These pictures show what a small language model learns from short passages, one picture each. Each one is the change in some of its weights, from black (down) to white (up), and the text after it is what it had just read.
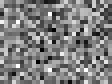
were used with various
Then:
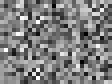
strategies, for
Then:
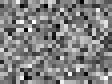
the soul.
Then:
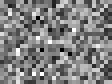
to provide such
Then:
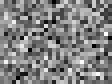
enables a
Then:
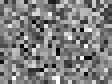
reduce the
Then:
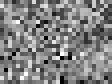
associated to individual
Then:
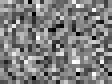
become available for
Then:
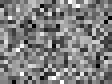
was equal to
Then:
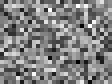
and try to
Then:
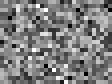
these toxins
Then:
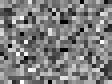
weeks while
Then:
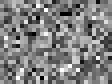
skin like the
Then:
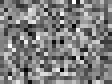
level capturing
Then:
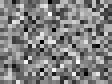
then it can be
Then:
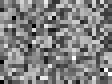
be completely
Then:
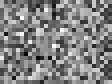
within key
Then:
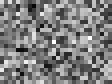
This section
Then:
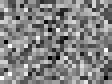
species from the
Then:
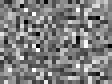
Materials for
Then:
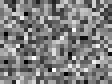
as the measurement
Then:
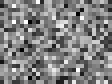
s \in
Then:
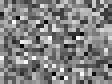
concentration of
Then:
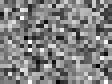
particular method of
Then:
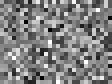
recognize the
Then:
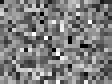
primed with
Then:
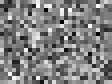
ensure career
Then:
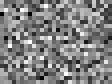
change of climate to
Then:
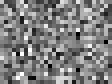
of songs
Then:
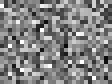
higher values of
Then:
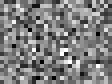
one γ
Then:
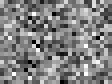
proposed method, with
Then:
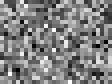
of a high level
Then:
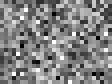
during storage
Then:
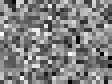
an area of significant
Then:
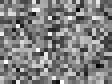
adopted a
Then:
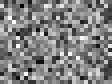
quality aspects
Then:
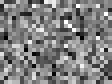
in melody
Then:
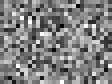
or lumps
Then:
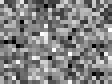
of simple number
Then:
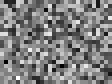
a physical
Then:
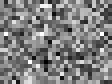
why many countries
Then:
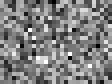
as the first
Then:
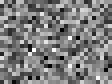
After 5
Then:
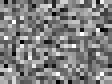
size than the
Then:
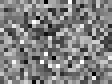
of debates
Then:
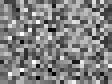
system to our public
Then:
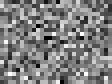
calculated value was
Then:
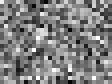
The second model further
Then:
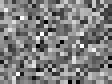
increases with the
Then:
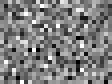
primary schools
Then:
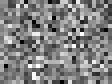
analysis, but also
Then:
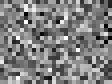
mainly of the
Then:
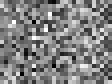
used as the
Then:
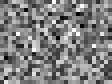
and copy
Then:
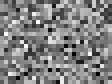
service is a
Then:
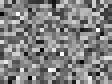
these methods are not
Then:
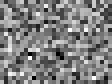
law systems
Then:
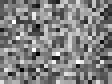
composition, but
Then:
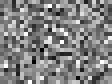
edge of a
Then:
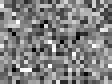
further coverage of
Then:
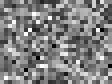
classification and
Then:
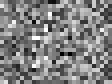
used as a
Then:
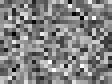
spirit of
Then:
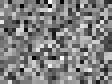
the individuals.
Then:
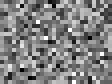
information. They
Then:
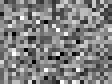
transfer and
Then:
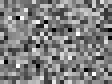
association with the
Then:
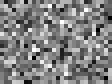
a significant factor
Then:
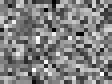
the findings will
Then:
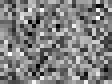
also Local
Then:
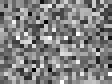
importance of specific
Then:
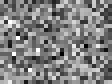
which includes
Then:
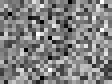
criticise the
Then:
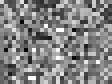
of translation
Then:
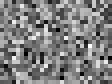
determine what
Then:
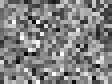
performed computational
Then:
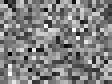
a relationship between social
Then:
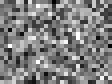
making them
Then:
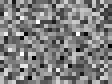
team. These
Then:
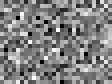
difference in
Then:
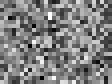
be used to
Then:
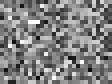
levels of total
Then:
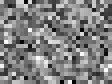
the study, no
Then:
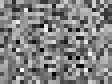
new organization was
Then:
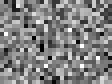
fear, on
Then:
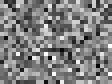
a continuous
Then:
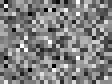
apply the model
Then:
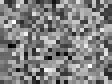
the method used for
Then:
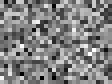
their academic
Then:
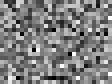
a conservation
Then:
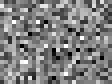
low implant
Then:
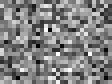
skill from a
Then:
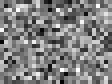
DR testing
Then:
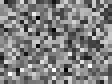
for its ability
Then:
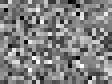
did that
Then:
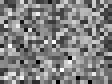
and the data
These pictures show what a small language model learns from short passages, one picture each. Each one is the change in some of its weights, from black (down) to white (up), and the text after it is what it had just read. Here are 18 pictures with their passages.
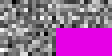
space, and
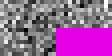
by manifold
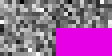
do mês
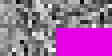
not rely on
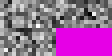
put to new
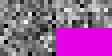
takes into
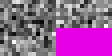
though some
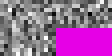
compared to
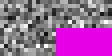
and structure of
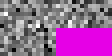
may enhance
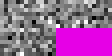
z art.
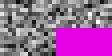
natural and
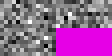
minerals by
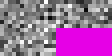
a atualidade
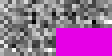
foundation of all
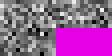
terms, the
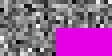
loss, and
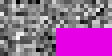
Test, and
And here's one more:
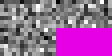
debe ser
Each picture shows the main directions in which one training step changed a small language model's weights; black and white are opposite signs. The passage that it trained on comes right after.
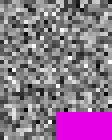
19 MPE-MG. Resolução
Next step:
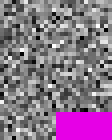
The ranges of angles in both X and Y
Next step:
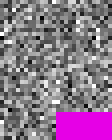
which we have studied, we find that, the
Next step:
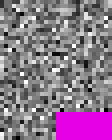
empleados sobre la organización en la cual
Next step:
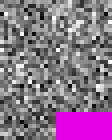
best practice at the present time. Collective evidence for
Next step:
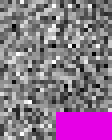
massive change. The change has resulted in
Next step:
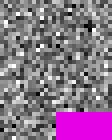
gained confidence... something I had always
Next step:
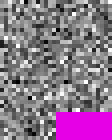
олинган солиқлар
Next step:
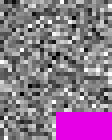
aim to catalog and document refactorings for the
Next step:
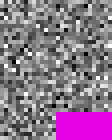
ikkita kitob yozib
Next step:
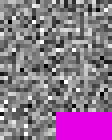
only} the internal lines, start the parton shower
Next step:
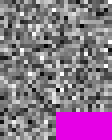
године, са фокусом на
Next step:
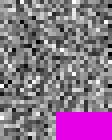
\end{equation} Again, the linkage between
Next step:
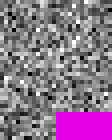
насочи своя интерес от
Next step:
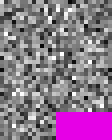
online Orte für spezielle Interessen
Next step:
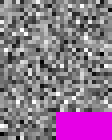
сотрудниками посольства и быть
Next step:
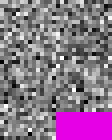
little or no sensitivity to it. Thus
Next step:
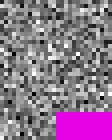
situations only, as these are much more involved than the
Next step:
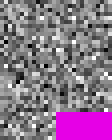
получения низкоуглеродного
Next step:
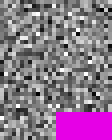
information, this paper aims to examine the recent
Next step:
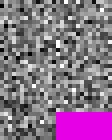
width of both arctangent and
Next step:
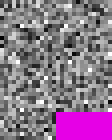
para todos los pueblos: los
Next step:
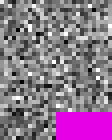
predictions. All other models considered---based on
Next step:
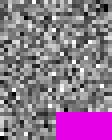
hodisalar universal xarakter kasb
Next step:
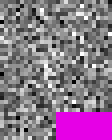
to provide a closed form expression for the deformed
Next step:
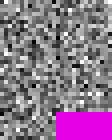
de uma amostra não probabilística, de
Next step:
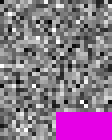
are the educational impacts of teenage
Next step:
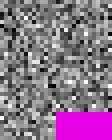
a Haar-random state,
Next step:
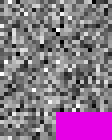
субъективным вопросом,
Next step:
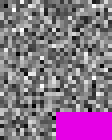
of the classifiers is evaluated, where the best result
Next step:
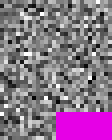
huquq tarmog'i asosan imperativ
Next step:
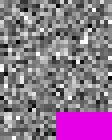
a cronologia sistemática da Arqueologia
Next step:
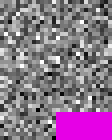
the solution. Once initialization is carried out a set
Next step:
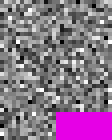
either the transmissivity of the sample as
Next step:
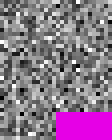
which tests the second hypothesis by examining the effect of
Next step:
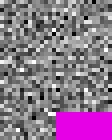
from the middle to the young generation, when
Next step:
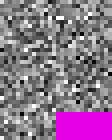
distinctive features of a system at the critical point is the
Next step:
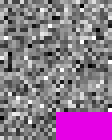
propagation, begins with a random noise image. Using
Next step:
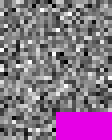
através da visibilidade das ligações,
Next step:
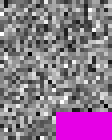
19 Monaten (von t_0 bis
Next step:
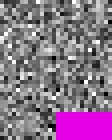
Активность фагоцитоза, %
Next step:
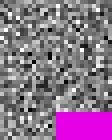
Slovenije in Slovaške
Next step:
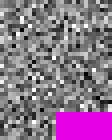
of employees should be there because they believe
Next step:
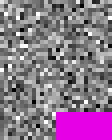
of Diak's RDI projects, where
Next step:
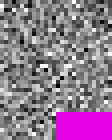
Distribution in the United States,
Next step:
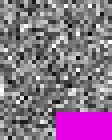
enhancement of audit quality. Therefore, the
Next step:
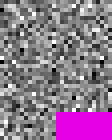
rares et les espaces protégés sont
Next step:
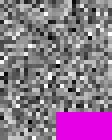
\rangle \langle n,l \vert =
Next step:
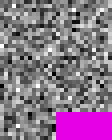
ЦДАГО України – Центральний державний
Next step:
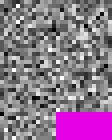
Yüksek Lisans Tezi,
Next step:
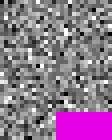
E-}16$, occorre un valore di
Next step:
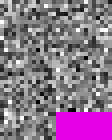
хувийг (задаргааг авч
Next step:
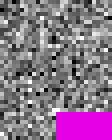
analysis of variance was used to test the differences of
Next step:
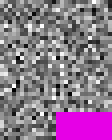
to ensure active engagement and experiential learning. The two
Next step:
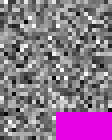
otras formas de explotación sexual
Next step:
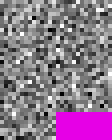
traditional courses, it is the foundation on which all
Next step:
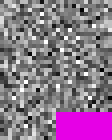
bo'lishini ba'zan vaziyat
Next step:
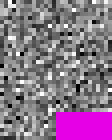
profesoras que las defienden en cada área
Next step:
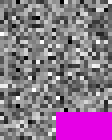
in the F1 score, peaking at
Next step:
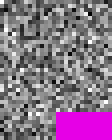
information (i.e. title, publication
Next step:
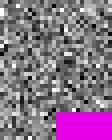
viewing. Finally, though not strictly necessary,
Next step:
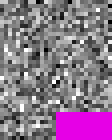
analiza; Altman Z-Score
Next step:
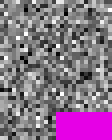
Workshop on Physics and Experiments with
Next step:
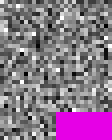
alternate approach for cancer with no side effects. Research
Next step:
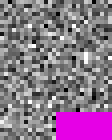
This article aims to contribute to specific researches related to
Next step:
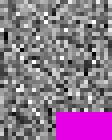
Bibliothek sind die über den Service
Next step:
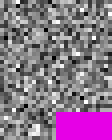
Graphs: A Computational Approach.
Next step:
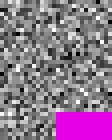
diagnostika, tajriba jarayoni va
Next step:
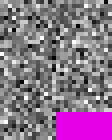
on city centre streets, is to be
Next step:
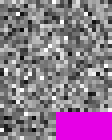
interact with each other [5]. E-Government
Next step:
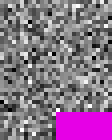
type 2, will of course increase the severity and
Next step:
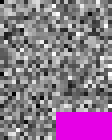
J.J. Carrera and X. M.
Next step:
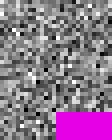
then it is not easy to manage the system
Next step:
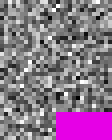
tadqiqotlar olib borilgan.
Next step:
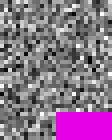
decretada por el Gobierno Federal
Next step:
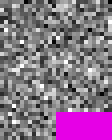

### Work item
Repeat all of the data above word for word, minus the pictures.

### Answer to the exercise
These pictures show what a small language model learns from short passages, one picture each. Each one is the change in some of its weights, from black (down) to white (up), and the text after it is what it had just read.
were used with various
Then:
strategies, for
Then:
the soul.
Then:
to provide such
Then:
enables a
Then:
reduce the
Then:
associated to individual
Then:
become available for
Then:
was equal to
Then:
and try to
Then:
these toxins
Then:
weeks while
Then:
skin like the
Then:
level capturing
Then:
then it can be
Then:
be completely
Then:
within key
Then:
This section
Then:
species from the
Then:
Materials for
Then:
as the measurement
Then:
s \in
Then:
concentration of
Then:
particular method of
Then:
recognize the
Then:
primed with
Then:
ensure career
Then:
change of climate to
Then:
of songs
Then:
higher values of
Then:
one γ
Then:
proposed method, with
Then:
of a high level
Then:
during storage
Then:
an area of significant
Then:
adopted a
Then:
quality aspects
Then:
in melody
Then:
or lumps
Then:
of simple number
Then:
a physical
Then:
why many countries
Then:
as the first
Then:
After 5
Then:
size than the
Then:
of debates
Then:
system to our public
Then:
calculated value was
Then:
The second model further
Then:
increases with the
Then:
primary schools
Then:
analysis, but also
Then:
mainly of the
Then:
used as the
Then:
and copy
Then:
service is a
Then:
these methods are not
Then:
law systems
Then:
composition, but
Then:
edge of a
Then:
further coverage of
Then:
classification and
Then:
used as a
Then:
spirit of
Then:
the individuals.
Then:
information. They
Then:
transfer and
Then:
association with the
Then:
a significant factor
Then:
the findings will
Then:
also Local
Then:
importance of specific
Then:
which includes
Then:
criticise the
Then:
of translation
Then:
determine what
Then:
performed computational
Then:
a relationship between social
Then:
making them
Then:
team. These
Then:
difference in
Then:
be used to
Then:
levels of total
Then:
the study, no
Then:
new organization was
Then:
fear, on
Then:
a continuous
Then:
apply the model
Then:
the method used for
Then:
their academic
Then:
a conservation
Then:
low implant
Then:
skill from a
Then:
DR testing
Then:
for its ability
Then:
did that
Then:
and the data
These pictures show what a small language model learns from short passages, one picture each. Each one is the change in some of its weights, from black (down) to white (up), and the text after it is what it had just read. Here are 18 pictures with their passages.
space, and
by manifold
do mês
not rely on
put to new
takes into
though some
compared to
and structure of
may enhance
z art.
natural and
minerals by
a atualidade
foundation of all
terms, the
loss, and
Test, and
And here's one more:
debe ser
Each picture shows the main directions in which one training step changed a small language model's weights; black and white are opposite signs. The passage that it trained on comes right after.
19 MPE-MG. Resolução
Next step:
The ranges of angles in both X and Y
Next step:
which we have studied, we find that, the
Next step:
empleados sobre la organización en la cual
Next step:
best practice at the present time. Collective evidence for
Next step:
massive change. The change has resulted in
Next step:
gained confidence... something I had always
Next step:
олинган солиқлар
Next step:
aim to catalog and document refactorings for the
Next step:
ikkita kitob yozib
Next step:
only} the internal lines, start the parton shower
Next step:
године, са фокусом на
Next step:
\end{equation} Again, the linkage between
Next step:
насочи своя интерес от
Next step:
online Orte für spezielle Interessen
Next step:
сотрудниками посольства и быть
Next step:
little or no sensitivity to it. Thus
Next step:
situations only, as these are much more involved than the
Next step:
получения низкоуглеродного
Next step:
information, this paper aims to examine the recent
Next step:
width of both arctangent and
Next step:
para todos los pueblos: los
Next step:
predictions. All other models considered---based on
Next step:
hodisalar universal xarakter kasb
Next step:
to provide a closed form expression for the deformed
Next step:
de uma amostra não probabilística, de
Next step:
are the educational impacts of teenage
Next step:
a Haar-random state,
Next step:
субъективным вопросом,
Next step:
of the classifiers is evaluated, where the best result
Next step:
huquq tarmog'i asosan imperativ
Next step:
a cronologia sistemática da Arqueologia
Next step:
the solution. Once initialization is carried out a set
Next step:
either the transmissivity of the sample as
Next step:
which tests the second hypothesis by examining the effect of
Next step:
from the middle to the young generation, when
Next step:
distinctive features of a system at the critical point is the
Next step:
propagation, begins with a random noise image. Using
Next step:
através da visibilidade das ligações,
Next step:
19 Monaten (von t_0 bis
Next step:
Активность фагоцитоза, %
Next step:
Slovenije in Slovaške
Next step:
of employees should be there because they believe
Next step:
of Diak's RDI projects, where
Next step:
Distribution in the United States,
Next step:
enhancement of audit quality. Therefore, the
Next step:
rares et les espaces protégés sont
Next step:
\rangle \langle n,l \vert =
Next step:
ЦДАГО України – Центральний державний
Next step:
Yüksek Lisans Tezi,
Next step:
E-}16$, occorre un valore di
Next step:
хувийг (задаргааг авч
Next step:
analysis of variance was used to test the differences of
Next step:
to ensure active engagement and experiential learning. The two
Next step:
otras formas de explotación sexual
Next step:
traditional courses, it is the foundation on which all
Next step:
bo'lishini ba'zan vaziyat
Next step:
profesoras que las defienden en cada área
Next step:
in the F1 score, peaking at
Next step:
information (i.e. title, publication
Next step:
viewing. Finally, though not strictly necessary,
Next step:
analiza; Altman Z-Score
Next step:
Workshop on Physics and Experiments with
Next step:
alternate approach for cancer with no side effects. Research
Next step:
This article aims to contribute to specific researches related to
Next step:
Bibliothek sind die über den Service
Next step:
Graphs: A Computational Approach.
Next step:
diagnostika, tajriba jarayoni va
Next step:
on city centre streets, is to be
Next step:
interact with each other [5]. E-Government
Next step:
type 2, will of course increase the severity and
Next step:
J.J. Carrera and X. M.
Next step:
then it is not easy to manage the system
Next step:
tadqiqotlar olib borilgan.
Next step:
decretada por el Gobierno Federal
Next step:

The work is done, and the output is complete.